The law is based on four tiers defining categories of AI risk based on the scope and sector of the applications, from those that don’t pose any risk to those that pose an unacceptable risk and should be outright banned (like biometrics used for tracking and profiling).

France, Germany, and Italy, with a non-paper presented in November 2023, opposed the application of a separate tiered approach to foundation models, claiming that doing so could harm EU-based competitors of the foreign firms controlling the largest models such as Aleph Alpha in Germany and Mistral AI in France.
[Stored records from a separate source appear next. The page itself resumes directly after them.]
Families of rows that turns and mirrors carry onto each other, the same ones carrying the whole set onto itself: the rest of each named row's family, in list order:
5 families of 6 rows:
dibim: [-11.9   0.6  16.8   5.5   6.6  -2.9 -18.8  18.7 -15.4 -23.5  14.2  22.0
   9.5   1.7   1.8   5.6  20.7  -2.0 -16.4 -39.9  30.7 -30.8   0.2  29.1
  -0.1]
Duk: [-27.4 -10.0  -9.0  24.6 -22.8  31.2  29.1 -18.5  -2.8 -25.6 -11.9 -17.8
  -8.9 -12.9 -17.6 -12.6 -21.1 -28.2 -13.3   0.4  33.0   8.0  -5.1 -25.8
   9.5]
zil: [-17.6  -7.8   7.8  27.8   3.4  -1.1   0.6   7.3 -10.0 -13.1  -5.5  16.4
   4.4  -0.2  -5.8  12.3 -11.8 -20.9  -0.8 -48.7  -1.7 -23.2  11.7  25.5
 -31.2]
dogod: [-13.8   4.0  19.6  28.8  11.7   2.3  -4.5  -3.1 -11.9 -10.1  -0.7  19.4
  -2.8  -0.2  -3.0  11.8  -9.3 -24.1 -11.9 -47.8  -5.1 -12.1   7.7  20.2
 -32.0]
Vamin: [-20.4 -19.0 -19.0  36.3 -17.3  15.9  23.7 -23.1  -6.6 -27.4 -19.7   2.2
   0.7  -8.6 -20.1   6.4 -24.3 -31.6   6.7 -31.9   5.3  -4.9  11.2  -1.1
 -21.0]
dimid: [-24.0 -12.5 -11.1  16.9 -21.2  39.0  18.3 -17.0   9.6 -30.5 -13.0 -11.0
  -8.4  -3.4  -2.4 -17.8 -17.3 -29.6 -21.1  -1.6  29.6  13.8 -10.2 -24.3
  11.7]
rigi: [-16.3  -3.0 -12.0  28.5 -11.2  31.7  18.3 -12.1   3.2 -31.9  -3.3 -16.3
  -9.5  -6.8 -20.0 -11.3 -22.2 -30.4 -16.8  -3.5  44.2   8.9  -8.2 -26.6
   8.8]
tede: [-14.3   2.1  -3.1  23.1  -3.8  -2.1  -1.0  -1.1 -12.1 -18.7  -5.3  32.7
  -3.0  -2.6   0.1   2.4 -12.2 -16.6  -0.9 -50.3  -2.2 -24.3  19.1  16.8
 -27.9]
Tir: [-18.1   7.9  29.2   1.1   2.5  24.4  19.0 -19.3  -1.1  -5.5  -9.6  -0.9
 -12.6 -11.6   1.5 -14.0 -10.3  10.6 -30.8   7.3  32.5  11.6 -21.7 -25.2
  20.2]
lano: [-11.5   2.7  15.8  -6.1  -4.8   1.7 -14.4  20.5 -14.4 -12.8   4.4   5.3
  19.4   1.0   4.5  10.4  20.4  -8.6 -28.3 -40.3  27.9 -22.8  -5.1  38.1
  -0.3]
mova: [-11.6  -2.3   7.8  24.8  -1.3  -4.2  -2.1  -5.1  -1.2  -8.2  -9.7  18.7
  -4.3  10.5   0.7  15.1  -6.3 -16.9 -10.9 -48.4  -8.7 -14.3   7.0  22.3
 -31.7]
Ribik: [-12.3  -3.6 -31.3  31.9 -18.3  15.5  20.6 -25.0 -11.3 -22.7 -19.1   6.2
   5.9 -16.8 -17.4   9.7 -25.6 -33.9   9.1 -32.1   6.4  -5.6   8.3  -0.5
 -16.4]
pozes: [-18.1  -8.0 -12.0  17.4 -13.9  36.2  19.6 -19.3  -1.9 -29.3 -11.3 -18.9
  -0.6 -10.9 -11.6 -12.2 -20.2 -37.8 -18.7  -3.6  30.8  13.5 -10.6 -25.6
   9.9]
Pim: [-16.6   6.0  13.6   5.0   6.0   5.8 -11.7  15.1 -22.6 -13.6  11.3   4.4
  20.3  -7.0  -2.9  20.5  23.8 -10.1 -19.1 -36.6  38.9 -25.2 -10.2  38.6
   0.9]
dif: [ -9.8   1.8   9.3  -1.1 -11.4   4.0   0.3  -3.5  -9.5  -9.1   8.8  10.9
  12.6 -11.6   8.6   4.5  22.8  29.3  -8.2 -10.7  44.0 -24.1 -20.0  14.7
  37.8]
gubaf: [-11.6   5.7  10.1  25.3   8.1  -4.3  -5.1  -2.8 -10.5 -17.1  -8.6  27.3
  -3.3  -1.5  -7.7  10.4  -8.2 -20.7  -5.1 -46.7  -2.1 -19.3   9.1  20.1
 -32.6]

The current provisional agreement keeps the tiered approach but includes an automatic categorization as “systemic” for foundation models based on the computing power used to train them. A final decision on the categorization of models will come from the AI Office, a specific institution envisioned by the new law that will overview the application of the AI-Act in the Union.

Regardless of the holdup, the provisional agreement on the law still considers companies that use or develop AI Solutions as providers, importers, distributors, deployers, and/or product manufacturers.

Model Repository

While practical details will have to be sorted out later on, it’s already quite clear that under the new law, companies will have to understand, first and foremost, what models are in use in their services or products and under what category they would fall, then proceed to create an always up-do-date model repository.

Based on this, the models should be classified by risk according to the tiers defined by the AI Act and, of course, the sectors in which the company operates.

Based on the risk level, requirements may vary. One common basic requirement, though, will always be transparency: companies will have to inform their clients or users that they implemented AI models in their products or services for the final user to make an informed decision. While these requirements somewhat define the compliance process, it’s hard to forecast how burdensome it will be for companies and SMEs in the future.

For the EU industry, the law could prove quite complex to navigate. The law considers as high risk any application of AI models operating or acting as “safety components” in a flurry of categories that go from medical devices to civil aviation security, including all that can be defined as machinery.

Models for high-risk applications must be registered in a new EU-wide database and approved before use. Implementing them will inevitably require novel and dedicated risk management systems, logging capabilities, and human oversight. While the requirements might sound daunting, they won’t necessarily be more complicated than other risk assessments currently mandatory for all industrial systems in the EU.

Commenting on the political agreement on the law, EU Commission President Ursula Von der Leyen added that:

“Until the Act is fully applicable, we will support businesses and developers to anticipate the new rules. Around 100 companies have already expressed their interest in joining our AI Pact, by which they would commit voluntarily to implement key obligations of the Act ahead of the legal deadline.”

A Vote in Spring

The final deal reached on Friday will get readied for a vote at the EU Parliament in spring. EU legislators are trying to work fast to pass the law before the new EU elections in June, when the legislative process will stop for months.

Failing to vote on the AI Act before then might squander the regulatory advantage the EU has accrued in the last couple of years, with the risk that all forms of AI application remain unregulated for years. If the law is voted on time, some smaller parts of the legislation might already start getting into effect in 2024. Nevertheless, most rules will probably be effective only from 2025 or even 2026.